The second collection labels contains documents as follows:
{
_id : "tree",
targetArticles: [
{
name: "Christmas_tree",
count: 1
},
{
name: "Tree",
count: 166
}
[...]
]
}
The third stemmed-labels is analogous to the labels with its _id being a stemmed version of the root label.
So far, the first collection links serves as a baseline for the two other collections. I group the labels together by their name so that I only do one lookup for every phrase and then I can immiedately get all target articles with one query. Then I use the articles and labels collections in order to:
Look for label with a given name.
Get all articles it might
point to.
Compare the incoming and outcoming links for these
articles.
This is where the main question comes. I thought that it's better if I store all possible articles for a given phrase in one document rather than leave them scattered in the links collection. Only now did it occur to me, that - as long as the lookups are indexed - the overall performance might be the same for one big document or many smaller ones! Is this a correct assumption?
I think your data model is wrong. It may well be (albeit a bit theoretical) that individual articles (let's stick with the wikipedia example) are linked more often than you could store in a document. Embedding only works with One-To(-Very)-Few™ relationships.
So basically, I think you should change your model. I will show you how I would do it.
I will use the mongoshell and JavaScript in this example, since it is the lingua franca. You might need to translate accordingly.
The questions
Lets begin with the questions you want to have answered:
For a given article, which other articles link to that article?
For a given article, to which other articles does that article link to?

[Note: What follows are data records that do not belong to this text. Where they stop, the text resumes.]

Here is a tiny trained network, its code and every weight. The questions are about switching its units off for an input and a class, where a switched-off unit gives its printed mean instead of its output.

import numpy as np


def w(rows, s, z=0):
    codes = np.array(rows[::2]) - 128.0
    scale = np.full(codes.shape[1], s)
    scale[-1] = z or s
    return codes * scale


def f(y):
    return y / 2 * (1 + np.tanh(0.7978845608 * (y + 0.044715 * y**3)))


def log_softmax(a):
    a = a - a.max(-1, keepdims=True)
    return a - np.log(np.exp(a).sum(-1, keepdims=True))


def net(x, mask):
    res = np.array(x, float).reshape(1, 4) / 4 @ E
    y = f(res @ A[0][:, :-1].T + A[0][:, -1])
    res = res + np.where(mask, y, B[0][:, -1]) @ B[0][:, :-1]
    return log_softmax(res[-1] @ U[:, :-1].T + U[:, -1])


A, B = {}, {}
E = w([
[3,153,12,101,119,96],'x0',
[151,76,93,63,23,155],'x1',
[138,154,104,45,190,255],'x2',
[47,145,193,179,70,197],'x3',
],0.0086)
A[0] = w([
[69,161,66,150,78,49,100],'n1',
[183,104,182,140,149,124,133],'n2',
[177,117,81,58,175,56,121],'n3',
[216,103,189,166,125,141,104],'n4',
[54,141,88,120,126,72,126],'n5',
[117,127,168,169,99,181,135],'n6',
[56,144,179,189,79,177,76],'n7',
[67,141,163,191,77,172,90],'n8',
[181,119,110,91,164,63,88],'n9',
[122,46,107,95,55,135,62],'n10',
[156,57,113,94,25,111,144],'n11',
[169,116,97,85,162,90,113],'n12',
[158,153,146,60,182,213,4],'n13',
[99,178,127,180,212,130,108],'n14',
[121,169,135,233,192,80,140],'n15',
[194,103,81,137,182,72,83],'n16',
[159,97,99,135,147,70,77],'n17',
[124,188,139,152,179,107,67],'n18',
[56,162,90,106,142,94,137],'n19',
[177,132,159,181,73,49,42],'n20',
[148,86,125,60,37,130,170],'n21',
[203,104,184,175,109,116,116],'n22',
[100,168,155,201,209,78,154],'n23',
[137,216,115,149,230,158,66],'n24',
[116,72,167,197,87,6,33],'n25',
[98,179,53,100,145,157,78],'n26',
[191,111,165,167,127,143,117],'n27',
],0.012,0.0041)
B[0] = w([
[143,93,83,145,218,124,215],'n1',
[140,128,66,167,163,120,219],'n2',
[68,130,161,133,77,83,214],'n3',
[135,132,74,205,201,81,253],'n4',
[159,116,80,173,205,110,201],'n5',
[71,141,132,158,123,77,196],'n6',
[48,115,201,179,84,76,219],'n7',
[55,110,184,151,83,69,209],'n8',
[58,122,176,157,91,79,188],'n9',
[179,195,98,92,88,164,183],'n10',
[185,206,84,120,75,180,216],'n11',
[93,121,200,142,85,85,179],'n12',
[65,45,137,56,186,197,221],'n13',
[175,191,109,106,91,169,211],'n14',
[180,188,99,76,73,168,251],'n15',
[54,126,186,164,78,69,199],'n16',
[91,86,189,133,99,103,166],'n17',
[188,149,117,124,92,116,174],'n18',
[149,98,76,185,196,97,201],'n19',
[97,56,122,92,199,195,219],'n20',
[188,218,101,119,73,145,217],'n21',
[145,121,66,168,184,123,243],'n22',
[201,204,112,118,61,156,252],'n23',
[167,143,147,90,87,167,214],'n24',
[117,47,204,33,132,246,254],'n25',
[153,75,132,136,192,121,195],'n26',
[161,123,65,174,166,98,214],'n27',
],0.012,0.0095)
U = w([
[198,230,93,120,21,147,254],'0',
[129,116,51,223,243,56,76],'1',
[3,132,213,212,24,34,158],'2',
[86,43,164,45,178,231,72],'3',
],0.012,0.0037)

Each question gives the input, the list of numbers given to net, and the class t.
The units are the neurons (one row each of A and B). Each row of codes is followed by its name. A weight is (code - 128) times the scale printed after its matrix; where a second scale follows, it is the last column's (A, B and U).
mask holds one flag per neuron, in row order. A switched-off neuron (its flag False) gives its mean, the last column of its row in B, instead of its output. The means were averaged over made-up inputs and are rounded, as every weight is.
A unit's drop is (log p(t) with every unit on - log p(t) with that unit switched off) / (log p(t) with every unit on - log p(t) with every unit switched off).
The circuit of an input: a set's keep is (log p(t) with only the set's units on - log p(t) with every unit switched off) / (log p(t) with every unit on - log p(t) with every unit switched off). Starting from the 12 units with the biggest drops (on a tie, the unit counted first), units are removed one at a time, each time the one whose removal leaves the highest keep (on an exact tie, the one counted first), for as long as the keep stays at least 0.8.
circuit, biggest first: the units of the circuit, biggest drop first
top k neurons: the k neurons with the biggest drops, biggest first
drop when u is switched off: that unit's drop, to one decimal
input [4,-2,8,-6], class 3: circuit, biggest first => (n13)
input [5,-7,-2,6], class 0: top 2 neurons => (n23; n15)
input [6,6,4,-8], class 2: top 2 neurons => (n3; n12)
input [7,6,5,6], class 1: circuit, biggest first => (n26; n25)
input [2,2,4,-2], class 3: top 2 neurons => (n4; n23)
input [-4,-1,-6,-5], class 3: top 3 neurons => (n25; n20; n7)
input [-3,2,2,2], class 1: top 3 neurons => (n25; n23; n15)
input [-4,-6,-5,-6], class 0: top 4 neurons => (n15; n23; n7; n8)
input [7,-7,8,-3], class 3: top 3 neurons => (n13; n26; n24)
input [-8,-4,5,8], class 1: top 4 neurons => (n4; n27; n22; n2)
input [4,5,6,6], class 2: top 2 neurons => (n25; n7)
input [7,-4,-4,6], class 1: top 3 neurons => (n1; n5; n19)
input [7,6,-2,-4], class 1: top 3 neurons => (n1; n5; n19)
input [2,0,-6,5], class 3: circuit, biggest first => (n25)
input [6,-1,-8,7], class 3: top 2 neurons => (n25; n1)
input [6,4,4,-8], class 2: top 2 neurons => (n3; n12)
input [-2,-5,7,-4], class 3: drop when n13 is switched off => 4.9
input [-1,-4,-8,3], class 3: drop when n25 is switched off => 0.5
input [-6,-7,-2,-1], class 0: drop when n23 is switched off => 0.4
input [1,4,-6,3], class 3: circuit, biggest first => (n25)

For a given article, how many articles link to it?
Optional: For a given article, to how many articles does it link to?
The crawling
What I would do basically is to implement a SAX parser on the articles, creating a new document for each article link you encounter. The document itself should be rather simple:
{
"_id": new ObjectId(),
// optional, for recrawling or pointing out a given state
"date": new ISODate(),
"article": wikiUrl,
"linksTo": otherWikiUrl
}
Note that you should not do an insert, but an upsert. The reason for this is that we do not want to document the number of links, but the articles linked to. If we did an insert, the same combination of article and linksTocould occur multiple times.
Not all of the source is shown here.